The University of Alaska’s Board of Regents declared a financial emergency this week, a sign of the extraordinary pressure created by a drastic cut in state funding and a first step toward rapid reductions in spending.
The board’s formal declaration is known as “financial exigency,” which allows the university to begin rapid downsizing, a measure that is necessary given the scale of the drop in state support. The university does not have enough money to get through the current budget year, which began this month.
The regents had delayed a vote on the extreme measure in hopes that legislators might be able to restore some funding. But last week, the university’s credit rating was downgraded sharply, and it was given a negative outlook by Moody’s Investors Service because of the severity and magnitude of the financial challenges it is facing.
The board voted 10 to 1 in favor of declaring financial exigency.
"We will not have a university after February if we don’t make a move,” Regent Gloria O’Neill said.
Faculty leaders responded with dread.
“It’s very frightening to see things happen, and happen so fast,” said Maria Williams, chairwoman of the University of Alaska’s Faculty Alliance, who compared the chaotic situation to a dystopian drama.
The alliance had asked regents to delay such a declaration in hopes the legislature would restore some funding, resulting in a less extreme solution. The vote is a symbol of defeat to lawmakers, she said, as though the university is just accepting the budget cuts. “It sends a very bad signal to our students, and certainly to faculty,” she said.
Legislators this month failed to overturn vetoes by Gov. Michael J. Dunleavy (R) that slashed funding for education and other services. The University of Alaska faces a loss of more than $135 million in the current fiscal year, a 41 percent drop in state funding. There is a legislative effort to restore funding, but several university officials said they do not have much hope of staving off problems.
The board is facing a long list of unknowns, including what legislators may be able to accomplish, how the governor might respond and timing.
The chancellor of the University of Alaska at Fairbanks, Daniel M. White, said last week that even if a compromise was reached on a capital budget, a step that could ease the crisis, “there will be things we will have to stop doing.” At each of the three large campuses, officials have been trying to project the ripple effect on enrollment and research.
White has sought to reassure federal agencies that the university will honor research commitments. “If the agencies don’t have confidence, obviously they won’t invest in us,” White said.
The governor has had to make tough decisions, said spokesman Matthew N. Shuckerow, crafting a budget that ensures the state doesn’t spend more than it takes in, protects core services, doesn’t raise taxes and doesn’t draw from the Permanent Fund Dividend.
Dunleavy pledged to Alaskans during the 2018 governor’s race that they would receive a higher Permanent Fund Dividend, the annual checks sent to state residents from a reserve created through the state’s oil wealth.

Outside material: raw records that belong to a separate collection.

[ -0.9 -40.7  16.2  11.9   4.2  -3.3 -10.9  -5.9 -32.3 -51.5  -0.4  12.2
  29.3   8.3   9.9   7.8   4.2  -7.1 -11.9   9.6 -13.2   4.9  -9.3  -9.5
 -16.8  35.0 -12.8  -0.6  -3.9  11.3  -6.2  -8.9  17.5  23.7   6.4  28.0]  C & <50>
[  2.0 -40.5  17.5 -12.6  -2.2  11.5 -10.5 -10.9 -33.9 -25.3  13.5   7.5
   7.5  -5.2  -1.0   3.3  -6.0 -10.7   0.3   4.8 -12.6  -3.6 -16.9   0.5
 -20.2  29.1   4.0  -0.3  -7.0   4.9 -11.0  -9.0  12.3   2.3  -2.2  32.2]  H & <50>
[  5.9 -21.7  11.3   5.4  14.9 -25.5 -10.7   2.9 -17.8 -28.6   3.4 -11.0
  27.5  -1.2   0.2   4.2   8.0  -9.8  -2.6  14.3  -2.0   5.2 -10.2   0.0
 -17.0  32.4   4.9  -3.6  -0.4   5.0 -12.2 -16.3   3.5  13.4  -4.7   8.0]  H & <50>
[ -2.0 -27.7  12.9   2.1  -4.3   2.8  -2.0   9.2 -17.8 -60.9 -11.9   6.3
  24.3   9.4   0.1  -5.5 -14.5 -10.6   3.9   2.7 -27.6  19.0   4.5  -9.9
 -29.5  28.6 -16.7  -1.3  -3.8  -8.9 -13.3  -7.0   8.7  22.3   7.1  36.6]  C & <50>
[  4.1 -18.3   5.5   2.6   5.4   1.2  -8.2   4.3  -9.3 -52.6  -4.6  22.4
  19.0   2.9   1.7   5.1  18.4 -20.8  -9.6  12.5 -18.0  -5.1  -6.3  -2.5
  -0.6  13.5  12.2 -10.5  46.5   0.0  -1.3 -24.4  13.9  16.4   0.9  37.2]  C & <60>
[ -3.3 -48.2  32.0   4.7   3.9  16.4  -9.4   0.8 -21.2 -45.8  -7.1  12.8
  29.3  -0.6   5.6 -14.8   5.1  -6.4  -1.3   4.3 -17.4   6.0  -3.3  -3.0
 -21.5  32.6  -1.4 -29.7   1.9   1.0 -14.9  -5.2  16.3  11.8  -2.0  40.7]  C & <50>
[  6.7 -26.4   5.3   0.3   9.8  12.7 -11.8   0.7 -11.1 -42.4  -9.5   1.7
  30.9 -18.5  -3.2   4.6  -7.8 -16.1  -9.8   8.5 -16.0 -11.3  -9.5  -0.9
  -5.4  21.8  22.4   0.2   1.5  -3.7 -12.4 -16.1  11.5   4.8   8.7   9.3]  C & <60>
[  1.1 -32.7  18.5   3.1   8.4  14.2 -14.8 -10.1 -19.8 -33.4  -4.1  11.3
  29.4  -2.1   5.0  -2.6   2.3  -2.6 -11.4   5.2 -15.5   6.9   0.7  -7.4
 -17.4  28.3  -2.3  -2.8  -6.0   3.5  -7.7  -6.6  11.2   8.6  -5.9  46.5]  C & <50>
[ 15.6 -31.6  13.8   9.5  10.7  15.0  -5.8  -9.5 -30.6 -71.5  -3.8  19.2
  17.9   4.6  -1.6  12.3  16.3 -21.1 -10.4  10.8 -12.4 -34.1 -13.5   6.2
  -3.1  26.1  30.2   7.0 -24.5  -6.8 -18.6 -29.7  27.0   9.1   8.4  37.8]  H & <60>
[  7.6 -32.7   5.4   7.1   2.9   7.1   2.6  -0.2 -12.2 -56.9 -19.8  14.3
  34.1   7.1  -2.2  -0.7  17.5  -9.7 -13.8  15.5 -16.0   1.0   6.5 -11.2
  -4.3  17.3   1.5   3.2  -9.8  -7.0  -3.9 -19.0  12.5  22.3   1.5  22.5]  C & <60>
[  7.4 -42.7  21.0   9.2   3.5  17.0  -4.8  -7.6 -11.8 -53.8   2.0  14.9
  22.6   5.2   4.0 -10.0   0.2  -1.3 -17.2   1.4 -12.9   6.5  -0.2   5.9
 -20.1  28.0  -0.9   9.0  -8.8  -1.7   7.4  12.8  14.8  16.6  -1.1  52.8]  C & <50>
[  5.1 -30.1  10.8  -7.4  -2.3  -8.5  -7.0  -0.1  10.9 -42.6  15.4  11.8
  19.0   5.3   1.5  -8.9  19.2  19.0   4.5   9.8  -9.3  11.8   3.1  -2.0
 -21.1  16.4 -12.1   8.7   1.3  -3.1  -7.6  -3.5  15.6  17.3 -11.6  18.6]  C & <50>
[ -1.5  -4.0  -7.1  -0.1   3.1  -7.1   0.2   0.8  -0.6  -6.9   7.8  -4.6
   7.8  -2.8  15.7   5.8   6.2 -10.4  -6.1   3.1  -1.3  -1.8  -3.7  -6.1
   2.5  13.2  14.6   1.8   9.1   5.2   7.4 -16.9  -0.7  12.6  -3.3 -14.3]  H & <60>
[  9.7 -13.0  -5.3   2.4  14.6  -3.3 -13.3  -3.7  -9.1 -26.7  -6.2 -11.8
  10.5  -8.8   6.2  10.7  10.0 -16.5   1.0   5.8  -7.5  -8.3 -12.6   6.8
   0.4   8.2  31.9   7.2  -7.3  -0.2  -7.8 -10.1  10.5   5.6   7.7  -3.5]  H & <60>
[  4.2 -23.9   7.5   2.9  15.4  18.0  -4.8  -7.5 -12.0 -40.6  -1.8  11.4
  12.5  -7.6  12.2   0.8   6.4 -12.3  -4.4  11.1 -12.2  -7.3  -8.7   2.6
   7.5  16.4  18.6   2.7 -15.7  -1.6   4.0 -18.0  18.5  16.2  13.4  15.4]  C & <51>
[ -1.6 -23.3   2.2  -1.2  -0.2   9.7 -15.8   7.6  -1.9 -51.9   1.0  17.0
  36.8   5.9   1.7  -3.2  14.5 -17.8   2.4 -13.5  -8.5  -1.1 -20.6  13.4
   0.6  16.5  -1.8   1.8 -14.7  -1.0   9.0 -16.2  23.9  21.7  -1.8  12.4]  C & <60>
[ 13.2 -21.7  15.8   5.7   8.7  10.1  -3.3  -2.5 -16.9 -45.0  -5.7   8.9
  19.2   8.7  -9.1  -5.4   5.9  -9.1  -7.8   3.0  -7.2   4.7 -23.3   0.7
  -0.4  17.9   5.0   3.5  -7.7  -3.8  -6.1 -23.8  20.4   3.3   0.7  11.8]  C & <60>
[-22.7 -33.8  28.1  16.2  17.5   3.8 -14.3  -7.2 -29.9 -47.6 -10.5   8.3
  19.9  -3.2   6.9  11.8  12.4  -4.2  -7.5  16.7 -16.5  -1.5 -17.8   1.5
 -18.9  20.7   9.1   5.7  -8.0   4.5 -12.7  -8.5  19.5   0.3   0.7  33.4]  H & <50>
[ -3.9 -27.2  20.7   7.1  -0.7  -0.5  -4.1  -4.0 -19.5 -35.8 -11.4  -8.2
  22.7  -4.6   6.2  -5.1   1.8 -12.2  -8.3   5.4 -13.6   2.0 -11.2 -17.8
  -0.6  31.9   1.7  -3.0   4.1  26.9 -17.2  -1.4  -1.0  11.4  -4.4  39.7]  C & <50>
[  7.7 -11.8   2.5  -9.2  12.8  22.1  -9.8 -15.9 -15.6 -34.6   6.8   5.1
  13.8   4.4  -2.7   0.1   3.1  -3.3  -8.4   1.3 -12.2  -6.9  -6.2   0.7
   6.8  20.9  19.4   6.6 -11.9   2.5  -6.4 -20.1  16.4  10.0   1.9  27.0]  H & <51>
[  7.2 -46.9  17.4  13.9   1.7  14.4  -3.0  -4.9 -19.7 -51.5  -3.4  12.2
  27.3  10.0  -1.0  -3.9  11.6  -0.5  -1.2   6.1  -5.5   2.7  -2.5  -5.2
 -22.8  28.7  -8.9  12.6  -4.9 -10.7 -10.0 -11.1  13.7  21.8  -4.3  39.4]  C & <50>
[ -0.7 -34.9  11.0   8.0  16.3  14.6 -26.4 -14.6 -22.0 -44.2  11.0   4.2
  39.6 -11.2   3.8  10.2   0.7 -10.6  -3.9  20.6  -3.5  -8.6 -19.5   1.6
 -18.7  26.3  15.9  -3.1 -13.0   6.2 -18.5  -5.0  22.8   5.6  -3.5  25.3]  H & <60>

The previous governor and legislature had lowered the dividend after dropping oil prices created revenue shortfalls.
But Dunleavy emphasizes that the state needs to align expenditures and revenue, regardless of the dividend, Shuckerow said. “We’re so out of line.”

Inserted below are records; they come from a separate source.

Below is a small trained network, with its code and all its weights. Each question gives an input and a target symbol and asks what happens when units are switched off, that is, made to give their printed mean instead of their output.

import numpy as np


def w(rows, s, z=0):
    codes = np.array(rows[::2]) - 128.0
    scale = np.full(codes.shape[1], s)
    scale[-1] = z or s
    return codes * scale


def norm(h):
    return h / np.sqrt((h * h).mean(-1, keepdims=True) + 1e-5)


def f(y):
    return np.maximum(y, 0)


def softmax(a):
    e = np.exp(a - a.max(-1, keepdims=True))
    return e / e.sum(-1, keepdims=True)


def log_softmax(a):
    a = a - a.max(-1, keepdims=True)
    return a - np.log(np.exp(a).sum(-1, keepdims=True))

Analyses of the University of Alaska have concluded that many programs are duplicative, Shuckerow said, such as engineering, business and education programs at more than one campus. The system offers hundreds of degree programs, he said, and the governor wants it to focus on those that serve the state and serve the workforce.
Alaskans should know that #akleg still has the time and tools available to come to an agreement on the capital budget. My staff & I are ready to assist lawmakers in coming to agreement & passing a capital budget that provides the maximum benefit to Alaskans as quickly as possible— Governor Mike Dunleavy (@GovDunleavy) July 22, 2019
Johnsen gave the board options to consider, outlined in a report.
“We have to start by looking at our enrollment,” Johnsen said. “We have 26,000 students, with various majors, in multiple locations. How do we organize and resource ourselves to meet their needs?”
Classes are expected to begin as usual this fall.
In September, the board will consider cuts to programs. Johnsen predicted the full impact of the cuts could be closer to $200 million because of anticipated drops in tuition revenue and research grants. If the $136 million cut stands, at least 1,300 faculty and staff members are expected to be laid off — about 20 percent of the University of Alaska’s employees.